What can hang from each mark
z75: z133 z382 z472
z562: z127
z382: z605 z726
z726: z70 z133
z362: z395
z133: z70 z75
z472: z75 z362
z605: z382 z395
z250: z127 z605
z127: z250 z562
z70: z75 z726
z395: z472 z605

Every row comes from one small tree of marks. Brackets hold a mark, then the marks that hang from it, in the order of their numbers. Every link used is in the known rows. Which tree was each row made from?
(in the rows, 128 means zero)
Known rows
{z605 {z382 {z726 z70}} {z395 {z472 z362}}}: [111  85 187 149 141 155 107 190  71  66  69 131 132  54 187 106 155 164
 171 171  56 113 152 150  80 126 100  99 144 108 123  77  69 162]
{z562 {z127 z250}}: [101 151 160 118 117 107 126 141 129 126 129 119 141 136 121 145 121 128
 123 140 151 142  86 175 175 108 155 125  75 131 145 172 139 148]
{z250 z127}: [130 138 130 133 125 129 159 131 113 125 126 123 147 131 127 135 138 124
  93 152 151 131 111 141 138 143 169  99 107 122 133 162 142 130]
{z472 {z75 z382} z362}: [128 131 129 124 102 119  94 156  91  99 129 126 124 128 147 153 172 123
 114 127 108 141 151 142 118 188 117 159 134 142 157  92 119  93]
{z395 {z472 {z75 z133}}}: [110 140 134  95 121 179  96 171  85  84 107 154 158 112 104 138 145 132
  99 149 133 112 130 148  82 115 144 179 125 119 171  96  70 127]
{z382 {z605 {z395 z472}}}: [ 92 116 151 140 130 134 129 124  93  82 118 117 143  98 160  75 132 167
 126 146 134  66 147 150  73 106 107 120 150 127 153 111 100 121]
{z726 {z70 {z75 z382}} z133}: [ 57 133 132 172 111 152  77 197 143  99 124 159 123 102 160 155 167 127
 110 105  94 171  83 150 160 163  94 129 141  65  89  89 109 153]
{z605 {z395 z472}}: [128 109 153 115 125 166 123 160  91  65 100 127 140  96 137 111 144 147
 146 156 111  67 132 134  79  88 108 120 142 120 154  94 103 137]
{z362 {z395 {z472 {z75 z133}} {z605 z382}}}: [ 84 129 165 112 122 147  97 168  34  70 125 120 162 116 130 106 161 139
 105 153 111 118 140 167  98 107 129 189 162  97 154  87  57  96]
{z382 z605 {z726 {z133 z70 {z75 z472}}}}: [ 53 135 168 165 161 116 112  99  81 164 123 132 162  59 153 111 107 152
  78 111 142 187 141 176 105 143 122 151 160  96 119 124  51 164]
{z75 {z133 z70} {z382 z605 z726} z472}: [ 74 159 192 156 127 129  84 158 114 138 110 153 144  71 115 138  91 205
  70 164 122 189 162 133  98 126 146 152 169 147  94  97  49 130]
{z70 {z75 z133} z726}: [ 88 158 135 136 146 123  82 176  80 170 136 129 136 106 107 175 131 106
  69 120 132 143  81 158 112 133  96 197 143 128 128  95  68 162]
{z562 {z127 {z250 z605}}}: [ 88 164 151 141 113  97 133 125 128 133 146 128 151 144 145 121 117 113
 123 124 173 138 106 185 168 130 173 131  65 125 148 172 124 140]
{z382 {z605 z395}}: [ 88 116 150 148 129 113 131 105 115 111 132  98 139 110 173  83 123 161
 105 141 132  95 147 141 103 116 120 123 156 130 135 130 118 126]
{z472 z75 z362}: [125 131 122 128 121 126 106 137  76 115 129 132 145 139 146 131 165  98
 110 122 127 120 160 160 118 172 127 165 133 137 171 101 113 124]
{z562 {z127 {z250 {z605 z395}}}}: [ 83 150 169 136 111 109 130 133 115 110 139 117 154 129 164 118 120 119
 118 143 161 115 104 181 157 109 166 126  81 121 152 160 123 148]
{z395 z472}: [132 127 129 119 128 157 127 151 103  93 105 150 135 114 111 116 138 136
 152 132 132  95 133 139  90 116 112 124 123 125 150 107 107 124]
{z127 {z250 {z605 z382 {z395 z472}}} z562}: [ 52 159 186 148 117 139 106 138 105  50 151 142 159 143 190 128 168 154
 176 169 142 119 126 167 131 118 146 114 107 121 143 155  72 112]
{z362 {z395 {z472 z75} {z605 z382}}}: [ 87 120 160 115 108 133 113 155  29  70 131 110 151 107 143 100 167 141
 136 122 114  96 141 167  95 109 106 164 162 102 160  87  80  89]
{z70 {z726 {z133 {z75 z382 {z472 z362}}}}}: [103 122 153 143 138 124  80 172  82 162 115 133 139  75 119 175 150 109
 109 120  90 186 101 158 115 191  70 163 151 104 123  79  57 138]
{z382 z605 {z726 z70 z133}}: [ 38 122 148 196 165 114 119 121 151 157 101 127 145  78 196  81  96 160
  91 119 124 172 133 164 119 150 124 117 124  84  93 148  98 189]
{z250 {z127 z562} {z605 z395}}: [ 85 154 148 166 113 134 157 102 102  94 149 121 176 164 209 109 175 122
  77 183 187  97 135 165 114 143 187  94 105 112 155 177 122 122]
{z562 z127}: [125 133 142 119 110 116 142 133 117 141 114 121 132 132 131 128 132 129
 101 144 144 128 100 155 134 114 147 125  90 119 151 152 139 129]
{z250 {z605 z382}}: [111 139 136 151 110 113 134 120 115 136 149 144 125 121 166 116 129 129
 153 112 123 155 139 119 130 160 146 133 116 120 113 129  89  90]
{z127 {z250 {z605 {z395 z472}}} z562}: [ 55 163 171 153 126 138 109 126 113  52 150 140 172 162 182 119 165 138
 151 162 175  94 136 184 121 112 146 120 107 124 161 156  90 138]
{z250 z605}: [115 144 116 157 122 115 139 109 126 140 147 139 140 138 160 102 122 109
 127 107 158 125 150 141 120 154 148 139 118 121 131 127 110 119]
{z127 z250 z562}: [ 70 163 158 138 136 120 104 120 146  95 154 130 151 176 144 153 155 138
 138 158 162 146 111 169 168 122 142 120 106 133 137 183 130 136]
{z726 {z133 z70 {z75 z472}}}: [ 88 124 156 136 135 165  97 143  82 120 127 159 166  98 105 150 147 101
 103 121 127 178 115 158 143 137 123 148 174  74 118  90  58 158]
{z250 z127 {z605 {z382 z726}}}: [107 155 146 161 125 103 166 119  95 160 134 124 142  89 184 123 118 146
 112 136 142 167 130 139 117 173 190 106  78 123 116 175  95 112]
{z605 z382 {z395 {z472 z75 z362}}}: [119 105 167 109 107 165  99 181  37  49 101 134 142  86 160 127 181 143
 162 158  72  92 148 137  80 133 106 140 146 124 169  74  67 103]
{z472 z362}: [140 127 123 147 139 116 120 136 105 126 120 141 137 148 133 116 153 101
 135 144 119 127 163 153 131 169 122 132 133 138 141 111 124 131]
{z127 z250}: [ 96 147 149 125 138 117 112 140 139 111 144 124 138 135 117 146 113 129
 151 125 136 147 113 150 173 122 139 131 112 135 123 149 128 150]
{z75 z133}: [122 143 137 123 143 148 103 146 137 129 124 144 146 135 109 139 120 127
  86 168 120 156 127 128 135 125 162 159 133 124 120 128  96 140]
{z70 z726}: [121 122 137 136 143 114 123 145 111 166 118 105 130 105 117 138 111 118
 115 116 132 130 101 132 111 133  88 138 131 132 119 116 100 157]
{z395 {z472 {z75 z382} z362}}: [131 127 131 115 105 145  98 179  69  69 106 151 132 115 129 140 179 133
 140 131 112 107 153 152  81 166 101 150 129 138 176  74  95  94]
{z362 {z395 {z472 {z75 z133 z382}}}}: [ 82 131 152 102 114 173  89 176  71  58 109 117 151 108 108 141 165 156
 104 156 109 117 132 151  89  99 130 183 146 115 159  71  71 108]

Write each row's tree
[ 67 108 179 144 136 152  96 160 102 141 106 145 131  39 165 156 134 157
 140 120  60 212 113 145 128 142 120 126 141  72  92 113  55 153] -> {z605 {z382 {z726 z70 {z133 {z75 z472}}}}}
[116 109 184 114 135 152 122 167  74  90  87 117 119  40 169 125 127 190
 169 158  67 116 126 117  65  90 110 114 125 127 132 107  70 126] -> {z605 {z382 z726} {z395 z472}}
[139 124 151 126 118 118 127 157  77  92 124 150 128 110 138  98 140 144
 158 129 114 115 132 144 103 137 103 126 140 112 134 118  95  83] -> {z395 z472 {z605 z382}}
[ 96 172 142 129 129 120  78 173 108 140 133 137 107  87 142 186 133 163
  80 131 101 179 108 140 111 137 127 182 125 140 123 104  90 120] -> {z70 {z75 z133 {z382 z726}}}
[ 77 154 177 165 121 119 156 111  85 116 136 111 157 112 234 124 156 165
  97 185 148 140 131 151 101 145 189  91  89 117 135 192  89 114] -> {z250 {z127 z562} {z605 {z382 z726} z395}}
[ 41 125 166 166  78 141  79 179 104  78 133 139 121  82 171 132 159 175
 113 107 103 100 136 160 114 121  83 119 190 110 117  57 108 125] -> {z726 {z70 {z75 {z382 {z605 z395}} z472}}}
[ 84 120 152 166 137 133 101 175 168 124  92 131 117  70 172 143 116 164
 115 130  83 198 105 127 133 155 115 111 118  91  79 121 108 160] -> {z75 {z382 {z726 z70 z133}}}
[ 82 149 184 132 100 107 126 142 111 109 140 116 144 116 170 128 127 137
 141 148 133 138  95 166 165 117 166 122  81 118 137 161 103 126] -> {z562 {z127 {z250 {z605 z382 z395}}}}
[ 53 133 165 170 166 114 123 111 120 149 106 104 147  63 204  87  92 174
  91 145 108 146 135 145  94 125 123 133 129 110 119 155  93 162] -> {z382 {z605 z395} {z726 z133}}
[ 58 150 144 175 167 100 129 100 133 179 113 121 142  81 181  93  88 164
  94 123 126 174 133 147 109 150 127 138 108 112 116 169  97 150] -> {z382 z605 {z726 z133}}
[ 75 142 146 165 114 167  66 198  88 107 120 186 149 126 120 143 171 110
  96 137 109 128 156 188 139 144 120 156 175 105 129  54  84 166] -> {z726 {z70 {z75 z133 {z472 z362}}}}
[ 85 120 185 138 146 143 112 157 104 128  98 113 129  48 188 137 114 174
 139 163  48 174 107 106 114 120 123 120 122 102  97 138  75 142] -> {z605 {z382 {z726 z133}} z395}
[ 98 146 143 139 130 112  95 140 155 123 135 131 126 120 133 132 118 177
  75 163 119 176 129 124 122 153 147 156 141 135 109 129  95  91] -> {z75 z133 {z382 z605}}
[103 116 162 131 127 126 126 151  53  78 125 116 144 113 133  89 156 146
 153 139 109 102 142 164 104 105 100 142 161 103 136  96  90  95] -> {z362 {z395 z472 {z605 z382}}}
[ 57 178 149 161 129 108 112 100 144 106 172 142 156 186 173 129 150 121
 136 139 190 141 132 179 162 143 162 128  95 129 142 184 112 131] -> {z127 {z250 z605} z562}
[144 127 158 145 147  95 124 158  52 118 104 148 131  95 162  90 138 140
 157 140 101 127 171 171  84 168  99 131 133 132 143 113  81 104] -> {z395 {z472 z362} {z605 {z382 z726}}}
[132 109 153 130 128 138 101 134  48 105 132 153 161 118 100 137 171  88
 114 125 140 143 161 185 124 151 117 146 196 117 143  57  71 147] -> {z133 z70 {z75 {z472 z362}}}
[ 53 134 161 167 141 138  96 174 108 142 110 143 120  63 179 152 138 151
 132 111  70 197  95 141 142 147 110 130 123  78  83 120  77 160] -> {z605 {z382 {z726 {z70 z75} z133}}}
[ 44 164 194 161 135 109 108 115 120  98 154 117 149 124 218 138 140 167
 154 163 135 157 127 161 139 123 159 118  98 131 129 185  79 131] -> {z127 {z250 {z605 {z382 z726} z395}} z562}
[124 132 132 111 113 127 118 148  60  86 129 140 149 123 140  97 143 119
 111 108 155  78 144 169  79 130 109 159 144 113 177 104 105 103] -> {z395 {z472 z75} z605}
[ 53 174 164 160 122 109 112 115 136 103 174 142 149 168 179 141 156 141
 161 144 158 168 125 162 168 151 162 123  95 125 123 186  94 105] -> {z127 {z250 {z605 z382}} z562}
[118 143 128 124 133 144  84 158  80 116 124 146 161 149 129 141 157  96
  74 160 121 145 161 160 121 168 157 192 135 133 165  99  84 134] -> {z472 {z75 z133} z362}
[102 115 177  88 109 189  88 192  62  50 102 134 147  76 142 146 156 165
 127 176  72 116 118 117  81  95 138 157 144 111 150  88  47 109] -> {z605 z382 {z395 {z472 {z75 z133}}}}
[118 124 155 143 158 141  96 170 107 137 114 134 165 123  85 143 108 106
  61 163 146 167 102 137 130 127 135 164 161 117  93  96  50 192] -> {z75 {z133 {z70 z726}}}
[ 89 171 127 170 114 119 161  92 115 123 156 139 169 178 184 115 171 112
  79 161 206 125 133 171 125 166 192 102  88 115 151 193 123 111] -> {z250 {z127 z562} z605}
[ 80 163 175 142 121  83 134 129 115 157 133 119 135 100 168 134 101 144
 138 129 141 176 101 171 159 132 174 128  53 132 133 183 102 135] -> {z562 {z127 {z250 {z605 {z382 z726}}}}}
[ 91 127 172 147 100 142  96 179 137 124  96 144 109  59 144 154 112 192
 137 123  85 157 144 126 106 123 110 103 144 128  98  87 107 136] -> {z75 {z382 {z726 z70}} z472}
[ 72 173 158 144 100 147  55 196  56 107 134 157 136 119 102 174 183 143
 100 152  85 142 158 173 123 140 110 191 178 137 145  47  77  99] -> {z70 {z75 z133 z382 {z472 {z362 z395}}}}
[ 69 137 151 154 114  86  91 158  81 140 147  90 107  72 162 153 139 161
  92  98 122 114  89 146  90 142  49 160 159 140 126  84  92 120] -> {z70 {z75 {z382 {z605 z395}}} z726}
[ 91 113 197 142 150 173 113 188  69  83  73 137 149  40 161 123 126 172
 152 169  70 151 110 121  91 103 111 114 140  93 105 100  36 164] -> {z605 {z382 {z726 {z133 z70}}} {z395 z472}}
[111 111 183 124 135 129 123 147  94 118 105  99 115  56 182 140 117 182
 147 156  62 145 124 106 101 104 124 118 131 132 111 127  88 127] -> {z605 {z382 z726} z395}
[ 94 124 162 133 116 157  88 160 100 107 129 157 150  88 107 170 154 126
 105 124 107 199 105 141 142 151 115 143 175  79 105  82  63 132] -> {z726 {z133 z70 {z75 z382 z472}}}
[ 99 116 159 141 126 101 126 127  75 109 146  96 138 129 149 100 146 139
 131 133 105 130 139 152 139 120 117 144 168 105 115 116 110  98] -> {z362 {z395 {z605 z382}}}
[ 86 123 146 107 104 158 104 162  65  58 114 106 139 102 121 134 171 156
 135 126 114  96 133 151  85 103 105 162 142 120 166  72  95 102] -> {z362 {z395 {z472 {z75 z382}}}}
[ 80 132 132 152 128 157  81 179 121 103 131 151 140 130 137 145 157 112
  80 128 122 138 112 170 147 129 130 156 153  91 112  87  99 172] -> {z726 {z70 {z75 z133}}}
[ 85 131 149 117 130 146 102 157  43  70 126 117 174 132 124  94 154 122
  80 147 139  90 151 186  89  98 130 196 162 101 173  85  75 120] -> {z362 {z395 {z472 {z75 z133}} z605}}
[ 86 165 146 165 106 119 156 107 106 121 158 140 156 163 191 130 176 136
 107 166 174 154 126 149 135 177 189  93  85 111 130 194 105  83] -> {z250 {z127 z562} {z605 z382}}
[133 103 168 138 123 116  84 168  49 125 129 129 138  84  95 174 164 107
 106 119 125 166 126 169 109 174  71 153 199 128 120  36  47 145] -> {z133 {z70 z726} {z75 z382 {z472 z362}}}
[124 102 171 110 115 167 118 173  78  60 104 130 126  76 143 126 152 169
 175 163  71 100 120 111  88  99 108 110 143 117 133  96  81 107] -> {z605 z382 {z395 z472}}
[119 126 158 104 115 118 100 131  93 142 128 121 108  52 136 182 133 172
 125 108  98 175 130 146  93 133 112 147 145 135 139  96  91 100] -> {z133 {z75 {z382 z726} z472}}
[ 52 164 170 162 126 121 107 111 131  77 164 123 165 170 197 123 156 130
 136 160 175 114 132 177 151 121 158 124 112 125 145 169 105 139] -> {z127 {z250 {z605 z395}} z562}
------------------------------------------------
ACTION ITEM: Write out the material above exactly, please, from its first line up to and including the line where "113 152 150" appears, and stop there.

RESULT BELOW:
What can hang from each mark
z75: z133 z382 z472
z562: z127
z382: z605 z726
z726: z70 z133
z362: z395
z133: z70 z75
z472: z75 z362
z605: z382 z395
z250: z127 z605
z127: z250 z562
z70: z75 z726
z395: z472 z605

Every row comes from one small tree of marks. Brackets hold a mark, then the marks that hang from it, in the order of their numbers. Every link used is in the known rows. Which tree was each row made from?
(in the rows, 128 means zero)
Known rows
{z605 {z382 {z726 z70}} {z395 {z472 z362}}}: [111  85 187 149 141 155 107 190  71  66  69 131 132  54 187 106 155 164
 171 171  56 113 152 150  80 126 100  99 144 108 123  77  69 162]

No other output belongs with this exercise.